Employees spend 7.8 times income on buying homes

Full-time employees could expect to spend approximately 7.8 times their workplace-based annual earnings on purchasing a home in England in 2019, new data published by the Office for National Statistics (ONS) revealed.

The data showed this was a significant improvement from the previous year, when the ratio was 8.0.

In Wales, the ONS revealed a full-time employee could expect to spend around 5.8 times their workplace-based annual earnings on purchasing a home, which was not significantly different to 2018.

In both England and Wales, the ONS also revealed that earnings increased proportionally more than house prices in 2019 – suggesting this made housing more affordable. In England, the median price paid for properties increased by 0.02% in 2019 compared with 2018, with earnings increasing by 2.7%, while in Wales, the data showed house prices increased by 2.6%, with earnings increasing by 4.4%.

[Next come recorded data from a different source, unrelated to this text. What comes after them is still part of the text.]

Each row of a before or after table is a point. One or more steps were done to the points. Then noise was added and the rows were shuffled. The steps act on columns, c1 being the first. What was done? A step turns or swaps two columns, mirrors them in a line or flattens them onto one, adds a multiple of one to another, or multiplies or shifts one. Angles are multiples of 10 degrees, from the lower column toward the higher: turns from -170 to 170, lines from 10 to 170 but not 90. Use the fewest steps. Two steps may share a column if one is a turn and the other turns, adds or multiplies; they go together, in the order done. Otherwise the lowest column goes first.
In the rows, zero is written as 128.

Before (12 x 2):
[[178 100]
 [160 166]
 [162 113]
 [133 125]
 [122 112]
 [189  92]
 [140 115]
 [128 112]
 [129 123]
 [127 129]
 [162 165]
 [205 148]]
After (12 x 2):
[[151 145]
 [195 130]
 [169  81]
 [124 104]
 [128  93]
 [116 108]
 [120 104]
 [112  93]
 [178  73]
 [117  90]
 [149 146]
 [152  95]]
Steps: shift c1 by -10; shift c2 by -20

Before (14 x 4):
[[117 119  97 152]
 [169 127 137 148]
 [ 87  93 152 141]
 [123 159 102 108]
 [151 159 103 151]
 [156 167  87 106]
 [ 86 177  87 135]
 [ 95 129 173 171]
 [182  89 173 106]
 [132 145 142 146]
 [182 102 127  99]
 [144 114 165 158]
 [103  84  74 178]
 [147 138 136 144]]
After (14 x 4):
[[149 155 180 162]
 [128 163 175 116]
 [ 96 151 122 141]
 [168 157 132 143]
 [102  91 120 133]
 [119 119  95 166]
 [156 141  96 143]
 [194 144 104  87]
 [ 71  94 144 165]
 [154 129  80  89]
 [144 131 116 146]
 [107  85  82 137]
 [ 67 194 123 137]
 [142 127 132 152]]
Steps: turn c1 and c3 by -60 degrees; mirror c2 and c4 in the line at 70 degrees

Before (8 x 8):
[[102  83 118 146 115 207 139 161]
 [148 138 136 169 120 127 162 151]
 [ 83 132 109 122 108 120  54 102]
 [ 87  90 121 162 102 158 139 114]
 [140  83 181 158 172 133  92 129]
 [168 132 180 134  81  98 164 102]
 [ 58 121 131 139 142 173 128 169]
 [119  81 137  94 162 148 155  87]]
After (8 x 8):
[[127 130 136  98 159 108 151 196]
 [134 156 132 149 118 123 158  91]
 [131 121 115 147 111 141  54 148]
 [127 175 129  91 117  49 138 110]
 [116 126 166 152  82 156 164 150]
 [132 178 125 130 100  96 140 142]
 [131 137 147 108 142  81 129  92]
 [120 177 174 117 174 121  89 133]]
Steps: flatten c1 and c3 onto the line at 100 degrees; turn c2 and c4 by -130 degrees; turn c4 and c8 by 150 degrees; multiply c6 by -1

Before (10 x 11):
[[ 67 128  71  95 174 147 116  91 173 105  68]
 [154  86 108 111 102 103  97  99  99  81 111]
 [102  99 102 131 104 117 154  94 134 179  81]
 [133 125  73 144 104 134 156 113 156 103 137]
 [160 109 150 103 106  92  80 133 122 200 115]
 [134 116 101 117 112 133 140 150  88  89  76]
 [146 123 189 112 134 110 130  84  81 120 136]
 [137  84  89 187 118 139 137 132 133 163 138]
 [128  97 109 133 217 102 159 124 179  98 123]
 [133  73 115  92 130 136 151 100  98 107 143]]
After (10 x 11):
[[133 159 100  67 174 182 105  66 136 105  96]
 [133 140 169  92 107 113 126 125 137 199 114]
 [116 104 118 114 129 139 166 111 107 106 155]
 [124 128 134 162 104 156 165  75 121 177 103]
 [124 117 150 112 103 152 136  94 119  80 129]
 [113 154 156 113 134  72 135  94 100 120 157]
 [142 153 113 175 104 180 158 119 151 103 143]
 [112 146 120 137 112 154 157 120 102  89  72]
 [132 115 110 186 119 164 105 136 134 163 133]
 [151 128 151  94 217 150  79 123 166  98 127]]
Steps: flatten c1 and c9 onto the line at 60 degrees; shift c2 by 30; mirror c3 and c6 in the line at 140 degrees; add -1 times c5 to c7; turn c4 and c7 by -40 degrees; turn c8 and c11 by -30 degrees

At the local level, earnings increased by more than house prices in around 60% of local authority districts, leading to improvements in housing affordability in these areas. However, the ONS reported that these were not statistically significant changes.

Hargreaves Lansdown personal finance analyst, Sarah Coles, suggested that in many parts of the country, 2019 felt like a “great year” to be moving onto, or up the property ladder, as “sluggish house prices” and rising wages made houses more affordable.

“But 2020 is going to be much tougher all round,” Coles said. “Sellers face the prospect of falling values – and may well be reluctant to have viewers wander round their home – so the market could freeze up.

“It means that while prices are theoretically dropping, there could be nothing around to buy. Buyers may dry up too, put off by the prospect of snapping up a home that falls in value even before they’ve exchanged contracts.

“For those who have just bought a house, things could look pretty grim for a while – particularly if you’ve snapped up a new build. The premium on brand new property evaporates as soon as you’re in through the front door, so once the market struggles, you could quickly find yourself in negative territory.”